Ashley, Emma Jane and Elvis – Saint Jude’s Infirmary
‘Oh Scotland You Can Bury Us’ is a brand new song that fits in perfectly with the more familiar songs, picking old scabs and worrying new wounds.
There’s been a muscularity to the performance tonight that sometimes wasn’t always there in earlier Saint Jude’s performances and, in part, that’s down to the guitar playing of Ashley and Elvis but also, as a band, they seem more confident and almost telepathically in touch with each other.
‘Happy Healthy Lucky Month’ from the debut album is still one of my favourite songs ever and it gains new life this evening. It has an elegiac, hymn-like feel. It feels all the more splendid with its dreamlike chorus, Ashley and Emma’s voices complementing each other as they sing ‘If you love someone, give them away.’ They follow it up with the final new song of the night, the fine ‘Dead Champagne’.
Then on the final stretch, we have a blistering version of ‘Tacoma Radar’ with Elvis and Emma sharing the vocal and its fierceness driven by Grant and Jamie’s rhythms which swerve into its girl-group breakdown for the final section of the song.
‘The Church of John Coltrane’ is another of my all-time favourite songs and it is totally magnificent, a companion piece to the dreamscape of ‘Happy Healthy Lucky Month’. Where in the past Mark took the spoken word section, Emma gives a new reading to fantastic effect.
The rowdy Saint Jude’s Infirmary
There’s a brief change of positions as Grant passes the bass to Emma and takes the microphone for ‘All My Rowdy Friends Are Dead’. As the band rage threw the song Grant twitches and jerks in his own little world as he throws out the words, part heartfelt paean to lost friends, part surrealist narration, throwing in Gary Kasparov, the Boys Brigade and other verbal hand grenades. And then, the song climaxes in a frenzy of noise and the repeated ‘Goodbye’ the set is all over. It’s flew past in the blink of an eye and the room erupts in appreciation.

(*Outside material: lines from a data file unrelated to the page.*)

A small network was shown many inputs. Here are its activations along a few directions, one row for each input.
In each table, some parts of the input vary, and every possible input appears once, in random order.
Descriptions start from the smaller parts, as in this example, which fits no table here: values(2) and (point or line(9) or (ring(5) and line(6))).
Shared parts are said once, and a part with two or three values counts as separate values.

Table:
R1: [ 0.65  0.73 -3.30 -0.75 -2.20  4.99  1.37  0.94  0.62 -3.42 -1.91 -1.17
  0.96 -2.87]
R2: [ 1.69 -1.28 -2.72  0.83 -3.74  0.45 -4.77  1.35 -2.57 -0.44  1.76 -1.30
  1.01  1.93]
R3: [ 5.39 -2.87  8.77 -2.70  1.76 -3.90  3.45 -0.66  4.47 -1.80  2.39  1.89
  1.08 -0.38]
R4: [-3.13  0.50 -0.09  2.57 -0.34  2.80  0.89 -1.92  0.62  5.09  3.18  3.67
 -1.52  0.49]
R5: [-5.80  2.93  1.99  2.84  3.13  1.97 -1.83  0.83 -0.88  2.22  0.94 -0.50
 -1.45 -0.45]
R6: [ 0.64  1.09 -4.85 -1.86 -2.96  3.41  5.44  0.48  1.46 -0.22  0.11  0.70
 -0.03 -1.40]
R7: [-5.13 -2.07  0.07 -4.46 -0.83 -1.04 -3.26 -1.41  5.43  0.59 -4.23  1.70
  6.78  4.29]
R8: [-1.08  0.85 -2.92  0.24 -0.97  3.35  2.95  1.51 -1.05 -3.57 -2.11 -2.51
  2.51 -2.98]
R9: [ 4.06 -5.06  7.79 -3.92  0.19 -5.62  2.24 -3.36  2.72  4.72 -3.57 -0.25
 -2.18 -4.25]
R10: [ 3.19  1.20  5.83 -0.35  0.55 -8.55  1.98 -1.28  2.20 -5.46 -1.02  4.49
 -4.01 -0.95]
R11: [ 0.00  0.84 -3.58 -1.21  0.74 -2.57 -3.21  0.55 -2.70 -0.29  2.58 -4.62
 -1.02  3.86]
R12: [-3.57 -0.06  1.38  2.79  0.55  4.45 -3.18 -1.56 -0.46  1.51  1.38  1.93
 -0.88 -1.19]
R13: [-0.52 -0.97 -2.39  0.85 -2.31 -1.14 -3.06  1.83 -4.74 -0.82  1.88 -2.57
  2.29  1.63]
R14: [-1.21  3.29 -2.60 -0.73  0.32  2.79  2.57  3.52  0.16 -2.42 -2.45 -3.47
  0.38 -2.22]
R15: [ 4.15 -0.52 -4.10  1.15 -2.23 -0.27 -3.58  1.15 -2.28  2.15  1.88  0.41
  1.90  2.63]
R16: [-0.36  2.40 -3.83 -1.43  1.97  2.21  2.78  0.21  1.31 -3.11 -1.67 -4.67
 -0.52 -0.93]
R17: [ 5.08 -1.94  8.18 -1.42 -0.01 -5.53  2.68 -4.83 -1.21  1.63 -6.98  2.07
 -3.55 -0.17]
R18: [-0.94  1.64 -2.20 -0.73 -0.84 -1.79 -3.40  3.80 -3.89  0.24  1.71 -3.45
 -0.08  2.45]
R19: [-5.59  0.29  1.68  3.79  1.82  2.66 -1.54 -1.03 -2.26  1.15  1.20  0.58
  0.76 -1.32]
R20: [ 2.03 -0.74 -4.24  0.96 -4.59 -1.36 -0.65  0.92 -1.19  3.06  3.44  0.35
  0.42  3.69]
R21: [ 2.56  1.48 -4.52 -1.53 -0.53  4.55  2.59  0.77  0.48 -1.20 -1.56  0.65
  1.58 -2.34]
R22: [-1.28  0.62  0.15  2.75  1.99  4.05 -2.05 -1.76 -0.37  3.97  1.50  3.59
 -0.03 -0.64]
R23: [ 3.90 -4.35  4.96 -0.34  3.80 -7.32  3.31  2.54  3.67 -5.07 -0.15  4.31
 -1.87  0.27]
R24: [-4.73  2.01  0.55  2.66  4.71  1.45 -1.72 -2.59  0.43  1.51  1.70 -1.84
 -2.53  0.86]
- Describe the family of inputs behind these rows. => point or ring(5) or (values(3) and line(6))
- A walk changes only the ring(5) part. It starts at R3 and steps to R9. List the rest of the walk in order. => R17, R10, R23
- A walk changes only the line(6) part. It starts at R4 and steps to R22. List the rest of the walk in order. => R12, R19, R5, R24

Table:
R25: [-1.82  0.93 -3.95  0.92 -2.19  5.69 -0.36 -0.21 -0.58  2.03 -0.07  0.37
  2.05 -1.06]
R26: [ 2.03 -0.50  4.33 -0.78  1.84 -1.07  3.85 -1.60  1.99 -0.19 -2.03  1.51
 -2.37 -2.77]
R27: [-2.37  2.42 -3.61  1.46 -0.19  5.39  0.99 -0.32 -1.08  1.42  0.32 -1.49
 -0.35 -1.85]
R28: [-1.70  0.45 -5.20 -0.77 -1.98  3.18 -1.62  0.60 -0.01  1.56  0.53 -1.44
  3.06  1.66]
R29: [ 5.90 -1.60  2.12 -1.38 -0.64 -5.96  2.21  1.57 -0.17 -2.96  0.41  0.54
 -1.91  0.50]
R30: [ 2.51 -2.17  3.85 -1.26 -0.29 -0.82  2.64 -1.84  2.47  0.17 -2.37  3.27
 -0.01 -1.92]
R31: [ 2.40 -2.42  2.92 -3.08 -0.41 -3.50  1.49 -0.90  3.10 -0.12 -1.80  1.54
  0.83  0.79]
R32: [-0.26  0.37  3.77 -0.86  3.34 -2.00  3.22  0.48  2.49 -4.30 -2.03  0.21
 -1.51 -2.10]
R33: [-4.37  3.56 -4.12  1.37  1.46  4.69  0.07  1.77 -0.67 -2.70  0.40 -2.79
  0.76 -1.11]
R34: [ 2.01  1.42 -5.96  0.82 -2.32  0.81 -1.29  2.90 -3.14 -1.57  2.89 -2.61
  0.21  1.36]
R35: [-0.68  0.86 -5.38 -0.37 -2.42  1.66 -2.82  1.81 -2.49 -0.30  0.33 -3.20
  2.40  1.85]
R36: [-5.63  1.13  0.18  4.45  1.35  1.66 -6.04 -1.82 -2.83  5.25  3.64  0.94
 -0.88  2.63]
R37: [ 3.37 -2.11  2.60 -2.56 -0.78 -5.21  0.43  0.32  0.66 -1.90 -2.01 -0.14
  0.24  0.79]
R38: [-1.38 -2.32  8.43  2.04  3.24 -4.52 -2.77 -2.75  0.25  3.61  1.78  3.28
 -2.52  1.21]
- Changing only one part turns R27 into R26. The same change can be made to R25. Which row results? => R30
- Describe the family of inputs behind these rows. => values(2) and (point or line(6))

Table:
R39: [-8.44  3.55 -7.05  2.21  0.51  6.08 -5.25  1.69 -1.78  0.26  2.12 -3.50
  3.44  2.45]
R40: [-0.85 -3.24  3.91  1.34 -0.49 -2.27 -2.61 -2.17  0.55  4.09  1.31  4.73
  0.82  2.06]
R41: [ 4.89 -2.50 -2.53 -3.15 -4.28 -1.12  0.70  1.66  1.50 -2.45 -0.20  0.44
  3.36  0.85]
R42: [-0.47  0.24  1.51 -0.74  0.84  3.69  3.67 -1.23  3.97 -0.50 -2.82  3.79
  0.87 -2.97]
R43: [-1.19  0.85  2.96  0.32  2.12  2.20  3.19 -1.06  0.52 -2.64 -3.44 -0.33
 -1.34 -4.19]
R44: [-1.34  1.74  1.80  1.03  3.16  1.63  4.53  1.29  1.74 -2.74  0.70  0.20
 -2.03 -3.55]
R45: [-1.19  0.80  1.47 -1.55  2.10  2.09  4.19 -2.70  3.52  0.36 -3.42 -0.04
 -0.94 -3.23]
R46: [-1.34 -1.74  4.47 -0.15  0.63 -3.25 -2.37 -2.70  0.30  5.19  0.44  1.12
 -1.40  2.27]
R47: [ 0.00 -0.73  3.69  2.84  3.35 -3.66 -3.24 -0.50 -0.92  1.37  4.37  1.70
 -3.09  2.39]
R48: [ 4.14  0.99 -3.20 -1.12 -1.51 -3.98  1.75  3.20 -0.92 -5.03  1.59 -1.54
 -0.98  1.85]
R49: [ 4.03 -0.65 -1.92 -1.95 -2.10 -3.45  0.23  2.82 -1.95 -3.90 -2.37 -2.51
  0.35  0.05]
R50: [-1.85  2.80 -8.31  3.34 -3.49  8.05 -2.43  0.03 -4.74  4.78  2.81 -1.95
  0.60 -0.26]
R51: [ 4.38 -1.31 -2.33 -4.28 -2.01 -2.40  1.57  1.45  0.48 -0.87 -1.62 -2.98
  1.84  1.38]
R52: [-0.75 -0.80  5.53  1.87  1.17 -3.61 -3.93 -1.77 -2.28  2.10  0.52  0.88
 -1.50  0.91]
- Describe the family of inputs behind these rows. => values(2) or (values(3) and line(4))
- Which other rows does R46 become when the values(3) part takes its other values? List them by row number. => R45, R51
- Which other rows does R48 become when the values(3) part takes its other values? List them by row number. => R44, R47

I’m absolutely buzzing after the gig and so are those I speak to. There is no encore, not tonight, but a second act has begun in the story of Saint Jude’s Infirmary and I can’t wait to see how it rolls.
It may all end in tears again but for now the sheer joy is something to behold. I have my memories but my eyes and ears are on the future. May it burn brightly for Saint Jude’s Infirmary, patron saints of desperate causes and purveyors of bruised and sublime songs.